The deeper in Wallace gets, however, the more intriguing the work becomes. That's because he begins to summarize some ideas that are somewhat less explored in standard apologetics and theological works, and he does it in a way that is very much easy for a lay reader to understand. I recognized some of the scholarly work that I've seen others write in Wallace's text, but made much more accessible. Some of that work is in books I've managed to check out of the college library, but said books are at such high academic prices I'll never likely purchase a copy; now, I have those arguments, scriptures, and quotes in Wallace's book, and it's nice to have those summations put into such easy to access form. I especially enjoyed section 2 of the book, where he is as much talking about being a detective as he is about examining the evidence. His main point in this section is that, yes, one can still argue other things about the evidence presented, but are those arguments the most logical? the simplest? I think Wallace presents a good point here. We can accept the evidence handed down to us; that is in fact the simplest explanation for all that we know about Jesus. Or we can, by contrast, settle on something that is much harder to defend, some sort of conspiracy theory. It doesn't fit the evidence as well or as simply, but if one is a materialist, such an argument fits with the world one knows. It's really a matter of which one you're going to choose.


Thursday, February 6, 2025

On “The Economic Consequences of the Peace” by John Maynard Keynes ***

I was looking for a book by Keynes for my economics reading list and chose this one. It wasn't quite what I was looking for insofar as it didn't really seem focused on what folks call “Keynesian economics.” Then again, I didn't really want some really scholarly text, and that was one main reason I settled on this one: because it was, I read, intended for a popular audience. By that, however, the “popular” audience was very much that of its day. There wasn't much in here that I felt invested in in our day.

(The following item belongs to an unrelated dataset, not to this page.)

Below is a small trained network, with its code and all its weights. Each question gives an input and a class and asks what happens when units are switched off, that is, made to give their printed mean instead of their output.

That said, the book is an interesting snapshot of one of the concerns of its day, and in it, one can see that Keynes had some foresight. The text largely criticizes the conditions of the peace treaty coming out of World War I, one that was very draconian in the manner in which it treated Germany and that was not in keeping with the assurances Germany had been given when it surrended. He shows how the punishment, the payment forced on Germany by the winners of the war, was unsustainable. It took away chunks of land that Germany had had, some indeed of the most productive land. It asked Germany to repay based on a degree of production that it was incapable of, especially without that land. And it rewarded nations that were not as damaged by the war as certain others and that could have likely sustained the losses—namely Britain and in turn the United States (which Britain was indebted to and thus was repaying), as opposed to nations like France, which suffered much more substantial losses and whose payment was likely more justified.

The result, Keynes hints, is one that is actually not going to resolve issues that it hopes to resolve and instead is likely to lead to the renewal of hostilities, because the German population is not going to be willing to be taxed into poverty for war debt with no end in sight. Such are the arguments, and such, of course, is what came to be.